Module chewdata::connector::bucket_select
source · Expand description
Filter data file with S3 select queries and read data into AWS/Minio bucket. Use Bucket connector in order to write into the bucket.
§Configuration
key | alias | Description | Default Value | Possible Values |
---|---|---|---|---|
type | - | Required in order to use this connector | bucket | bucket |
metadata | meta | Override metadata information | null | crate::Metadata |
endpoint | - | Endpoint of the connector | null | String |
access_key_id | - | The access key used for the authentification | null | String |
secret_access_key | - | The secret access key used for the authentification | null | String |
region | - | The bucket’s region | us-east-1 | String |
bucket | - | The bucket name | null | String |
path | key | The path of the resource.
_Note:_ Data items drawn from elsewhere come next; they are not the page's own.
Each row of a before or after table is a point. One or more steps were done to the points. Then noise was added and the rows were shuffled. The steps act on how far a point lies along the listed directions, d1 being the first. What was done? A step turns or swaps two directions, mirrors them in a line or flattens them onto one, adds a multiple of one to another, or multiplies one. Angles are multiples of 10 degrees, from the lower direction toward the higher: turns from -170 to 170, lines from 10 to 170 but not 90. Use the fewest steps. Two steps may share a direction if one is a turn and the other turns, adds or multiplies; they go together, in the order done. Otherwise the lowest direction goes first.

Directions:
(1): [ 5 56 16]
(2): [ 27  12 -50]
Before (14 x 3):
[[  6  41 -14]
 [-18 -12  22]
 [ -8 -12   3]
 [-30  17  84]
 [ -4 -25  -6]
 [-40 -53  46]
 [  2 -22  -6]
 [-29 -83   4]
 [ 12 -60 -18]
 [ -1 -19 -26]
 [  0   1  22]
 [-33 -71  50]
 [ 20  25   5]
 [  8 -66  -2]]
After (14 x 3):
[[ 34 -55 -36]
 [ -3 -16  -5]
 [ -5  42   3]
 [  5 -25 -19]
 [-45   8 106]
 [-17 -63  13]
 [ 13 -16 -40]
 [  8  22  23]
 [ -5   1  32]
 [ 35 -48 -53]
 [-14 -13  10]
 [ -1 -72 -43]
 [  9 -21 -22]
 [-22 -47  19]]
Steps: add -0.7 times d1 to d2

Directions:
(1): [ 43 -35   5  30 -37  46  26 -30]
(2): [ 47  22 -41 -16  35  39   2  41]
Before (12 x 8):
[[ 31  25 -45 -10  47  61   4  15]
 [ -3 -48  41  60 -74 -15  26 -56]
 [-32  62 -25 -54  39 -53 -36  53]
 [ 51 -18 -19   2 -13  59  17 -21]
 [ 68  49 -84 -36  69  51  12  93]
 [  5 -29  30  12 -24 -23  27 -55]
 [  1  38 -31 -34  53 -26 -22  50]
 [ 38  21 -18   4  -6  22 -25  13]
 [-37 -11  44   6 -24 -47  -5 -34]
 [-15  32   1   2  24 -12  -3  -5]
 [ 74   3 -17   3  45  51  -2  10]
 [ 10 -28  -8  -7   6 -20 -17  27]]
After (12 x 8):
[[ 40  17 -29 -16  27  16  -2  34]
 [ 30  27 -18  -3  -3  14 -30  18]
 [  1  23  -2  12  18   4   1  -6]
 [ 67  50 -84 -36  69  48  15  92]
 [ 17 -34  -6  -2   1 -13 -13  28]
 [ 32  24 -29 -24   6   9   0  21]
 [ 48  25 -19 -13  63  28 -12  19]
 [-29 -24  44  44 -50 -53   8 -43]
 [ 17  35 -45 -15  54  48  -3  17]
 [-19 -17  48  10 -24 -30   4 -37]
 [-12 -17  33  -2 -16 -35  19 -52]
 [ 14  13 -12 -21  11  15  -6  -2]]
Steps: flatten d1 and d2 onto the line at 100 degrees

Directions:
(1): [-35  17 -51  59  11 -12  29   9  19 -42  51   7]
(2): [-33 -37  13   2  18   7  20 -48 -10  66  56 -15]
Before (11 x 12):
[[-66 -13 -33  44   6 -11  22 -25  -1  34  73 -10]
 [-25  -3 -25  21  39 -15  40 -30  -3   4  68  -9]
 [-22 -33  33 -14   3  30  23 -60 -31  73  47 -21]
 [-30   7 -28  57  -2   4  19  -1  29 -33  49 -21]
 [-49 -67  28  -3  21  31  26 -88 -13  88  54 -28]
 [-54 -12 -12  62   2  -5  41 -41  18  25 106 -27]
 [-45  19 -46  60   8  14  38 -11   7 -56  55   2]
 [ 47  25  27 -30 -10  -9 -34  27  -8 -39 -58  10]
 [ -4 -13  17 -48  -9  31  13 -14 -16  41 -14  -9]
 [ -5  -5   7  -5  21  17  13  -8 -13  15  58  -6]
 [ 11   2  12 -20 -11  14 -14  28 -15  44 -27   5]]
After (11 x 12):
[[  20   27   -8    0    7   12    0   31   -6  -45   19    7]
 [  17   19    2  -43  -24   24    3   21   -7  -15  -50    5]
 [ -49    9  -45   59   12   15   39  -20    5  -40   62   -1]
 [   1   34  -46   29   27  -23   23   16    6  -65   26    7]
 [  34   52  -12    3  -32   10   -7   48   -1  -86  -52   12]
 [ -14   50  -48   73  -25  -21   19   36   41  -89   32   -1]
 [  13    4   11  -22   -8   12  -12   33  -15   41  -31    5]
 [  24   48  -32   20  -21    6  -17   51   26 -119  -74   21]
 [   7  -29   56  -42   10    2  -16  -41  -25   60    4  -13]
 [ -29    6  -27   54   -2    5   18   -7   26  -27   52  -21]
 [ -34   39  -59   59  -10  -23   -2   42   14  -61   12   13]]
Steps: mirror d1 and d2 in the line at 10 degrees

Directions:
(1): [-46  15   7  74  42  10  30   3  -7 -38   8  45   7  -9  13  71  52  -3
 -16 -10]
(2): [-61  42 -24 -55   0 -37 -43  44 -11  34 -36  -4  19 -45   7  50 -14  -7
 -24  -3]
(3): [ -1 -31 -57 -13 -18  -7  50  38  -8  25 -65  12 -28  42  28  -8  57 -36
  28   4]
(4): [ 20 -38   8  32  -7  -8 -20  -5   2  26 -17   2 -70 -74  62 -18   9  25
 -44 -30]
(5): [ 44  70   4  46  13  -4  12  39  -4  25 -24  12  34   2   1 -39 -23 -23
   3 -81]
(6): [ 17 -22  28 -42 -18  24  46  53  17 -16  34  24  19 -33  55  35 -32  21
  60 -20]
Before (8 x 20):
[[   8  -13  -21    5    3   -3   36   16    7   -4   -6   18   14    2
    16   25   14   -5   30   -2]
 [  42   34   -4    7   13   22   23   23    5   -5    3   13   20   28
    -8  -14   -1  -18   25  -12]
 [  16   33  -37  -44  -27    5   -7   46  -13   40  -36  -20   40   27
   -22  -24    0  -28   39    6]
 [  41   14   16   27  -12    9  -11  -17    0  -14    9   -9   12   31
   -34  -65  -17    5    0  -36]
 [  11  -20   12   32   10   -7   -7  -17  -10   20  -11   -7  -27  -15
    29    2   23   -8  -30   -9]
 [  63  -21  -22   16  -26    7   -4   -5   14   37  -45  -25  -36   19
     6 -106   -7   -6   -6  -11]
 [ -15  -54   29   -7   -3   21    8   19    3  -31   26   18  -17  -56
    56   33  -12   22   11    8]
 [  17   -9  -35  -18  -26    2    1   -3    3   30  -27  -27  -24   59
   -17  -45   11  -29   11   24]]
After (8 x 20):
[[  47   12   28    9  -19   11  -34  -33    2  -15   28  -28   15   25
   -45  -72  -41   19   -5  -25]
 [  12  -45  -80  -39  -44    0   27   17   -1   49  -70  -26  -51   87
     5  -50   50  -46   30   43]
 [  13  -22    9   36    9   -9   -7   -7  -12   19  -15   -2  -30   -9
    33    0   29  -13  -29  -10]
 [  48   29  -17   -7   -1   20   22   28    7    4   -5   10   14   42
    -8  -28   -1  -22   32  -12]
 [ -20  -35   39   15    9   25    5   13    6  -41   39   24   -7  -67
    51   42  -15   25    4    2]
 [  11  -25  -45    2   -4   -5   60   38   -1    6  -34   26    4   18
    28   21   33  -19   38   -5]
 [  65  -56  -54  -23  -51    1   12    1   16   54  -75  -37  -60   40
    14 -122   17  -21    8   13]
 [  21   -4  -69  -74  -52    1   11   55  -13   59  -69  -26   13   53
   -12  -31   25  -44   56   25]]
Steps: turn d1 and d5 by 20 degrees; multiply d1 by 1.3; multiply d3 by 2.5

Directions:
(1): [ 76 -56  -6  62  47  31  24  11 -42 -27   6  28 -22  -8 -16 -23 -26  -2
 -22  -3  11  12 -13 -26 -50  26 -60  12 -18 -33  58 -23  -3 -58  31   4
  12 -55  21  19 -80 -29  31 -32  -5  -9  18 -17]
(2): [  7 -32 -45 -14 -30  -7  -1  44   8   8   1  23  44  50  60   0  36  -9
 -26  -2  -6 -39  37  45 -59 -33 -65  -4 -18 -30  39  -8 -24  38  -2  11
  67  19 -14 -21  51 -31  30 -18 -15  15 -81 -32]
Before (8 x 48):
[[  7 -14  -1   5  -4   2   2  20   3   3  -3   9  22  23  17   5  13  -2
  -25  -7 -12  -7  13  22 -27  -2 -20  -1  -4 -17  18  -4  -7  20   9  10
   23  -4  -3 -13  17  -2  15 -12   0   1 -21  -5]
 [  0 -10 -17  -3  -9  -5   7  10  -2   2  -3   2  11  16   8  -2  17   2
   -3   2  -8 -15  14   4  -4 -15 -15   5   2  -9  14  13  -6  10  12   2
   21   1   5   0  22   4   6  -4   0   2  -2  -3]
 [-12  21 -10 -30 -21 -19  -8   2  15  15  -6   1  13  14  31  -2  15  -3
  -10  -9   0 -10  25  37  -6  -7  -1   1   4   2 -14   2  -4  17 -16   1
   31  21 -18 -15  45 -12  10   5   0  19 -26 -11]
 [ 22   3  24  15  32  21   5 -16 -13 -14   3   0 -28 -29 -24  -7 -15   3
    3 -13  -3  17  -9 -33  10  20   9   6   2  -2   5  -6   2 -25   8  -6
  -28 -20   4  20 -50  -8   1  -9  -7  -1  17  -9]
 [-22   6 -26 -24 -30 -22 -14  23  21  23  -2   3  31  13  18   6  35 -17
    2  -3 -13 -12  24  30 -12 -20  -7   0   8  -2 -22  -2 -12  21 -11  -2
   25  21 -32 -13  51   0  12  -5  -5  20 -34  -5]
 [-53  41  24 -42  -7 -12   0 -26  16  20  -2 -21 -24 -20 -30   4  -2  14
   11   0  -5   6 -15  -9  53  -2  65  -1  35  37 -46  11   8  16 -12  -3
  -43  19 -17   8  25  25 -33  15  14   1  38  27]
 [ 35 -30  -6  15  23  12   5  12 -23 -16   4  17 -12  -1   9 -12 -18   4
  -17 -12  17  -5 -19  -6 -33   1 -31   7 -11 -24  34  -6  -6 -27  24  12
   15 -26  11  17 -23 -17  26 -24  -9  -2  -6 -19]
 [ 51 -40  -7  27  25  12   5  10 -22 -14   6  19  -7  -2   7 -10  -7  -8
  -25  -1   5  13 -10  -8 -47  15 -52   4  -5 -43  44 -25 -12 -21  21 -19
   18 -37   1  15 -37 -26  24 -27  -6   2  -2 -19]]
After (8 x 48):
[[  -4   -2  -10   -1   -4   -4    5   -2   -1    2   -4   -3    1    6
    -4   -1   11    5    3    3   -7   -8    7   -3    9   -8   -1    4
     5   -1    3   16    0    4   12    0    6   -2    8    4   13   11
    -1    0    5    0   13    4]
 [-112   72    6  -98  -58  -40  -20  -12   52   45   -7  -31   16   11
    13   22   37   11   17    2  -18  -23   13   33   66  -39   81  -13
    40   50  -73   26   -2   81  -38    1  -21   72  -42  -17  115   34
   -43   32   10   16  -15   26]
 [ -48   57    7  -53  -33  -32  -19  -16   32   26   -9  -19    9    1
    18    7   16    0    8   -6   -3   -5   19   35   36   -7   47   -3
    18   28  -54   16    4   32  -31   -5    3   39  -23  -17   66   10
   -13   24    7   18   -8    8]
 [  56  -35    6   38   43   33   15    5  -29  -24    5   20  -24  -15
   -10  -18  -14   -1  -15  -16    0    9   -2  -28  -34   21  -41   10
   -12  -28   47  -18   -8  -38   21    1    0  -37    9   21  -67  -33
    26  -30  -15    1   -3  -29]
 [ 120  -86   -3   85   74   42   27   14  -63  -41   12   43  -36  -18
   -19  -30  -38   -8  -40   -4   17   32  -29  -39  -83   46  -97   16
   -18  -69   91  -46  -11  -84   50  -18   16  -91   23   38 -122  -47
    46  -53   -8  -11   30  -29]
 [  10   -9   13   14   10    8    5    7   -4   -3   -2    3    5    7
    -5    5   -1    3  -17   -6  -10    8    1    6  -10   10   -3    1
     2  -10    9   -5    0    3   12    6    0  -14    3   -4   -6    6
     7   -8    5   -5    8    5]
 [  90  -66   -5   61   59   36   22   15  -56  -37    9   35  -34  -13
   -11  -28  -41    4  -29  -13   25    8  -33  -30  -60   24  -67   16
   -21  -44   70  -22   -4  -74   47   13   14  -69   28   34  -90  -34
    44  -45   -9  -10   19  -27]
 [ -65   49   -3  -51  -43  -35  -27   -1   39   35   -5  -21   25   -2
     4   17   35  -12   23    1  -16   -1   16   25   40  -22   50   -6
    24   30  -67   14   -1   35  -28   -9   -9   41  -38  -14   72   28
   -16   20    3   18  -10   17]]
Steps: multiply d1 by 2.5; multiply d2 by 0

Can use * in order to read multiple files with the same content type | null | String |
parameters | params | The parameters used to remplace variables in the path | null | Object or Array of objects |
query | - | S3 select query | select * from s3object | See AWS S3 select |
limit | - | Limit the number of files to read with the wildcard mode in the path | null | Unsigned number |
skip | - | Skip N files before to start to read the next files with the wildcard mode in the path | null | Unsigned number |
§Examples
[
{
"type": "r",
"connector": {
"type": "bucket_select",
"bucket": "my-bucket",
"path": "data/my_file.jsonl",
"endpoint": "{{ BUCKET_ENDPOINT }}",
"access_key_id": "{{ BUCKET_ACCESS_KEY_ID }}",
"secret_access_key": "{{ BUCKET_SECRET_ACCESS_KEY }}",
"region": "{{ BUCKET_REGION }}",
"query": "select * from s3object[*].results[*] r where r.number = 20"
},
"document" : {
"type": "jsonl"
}
}
]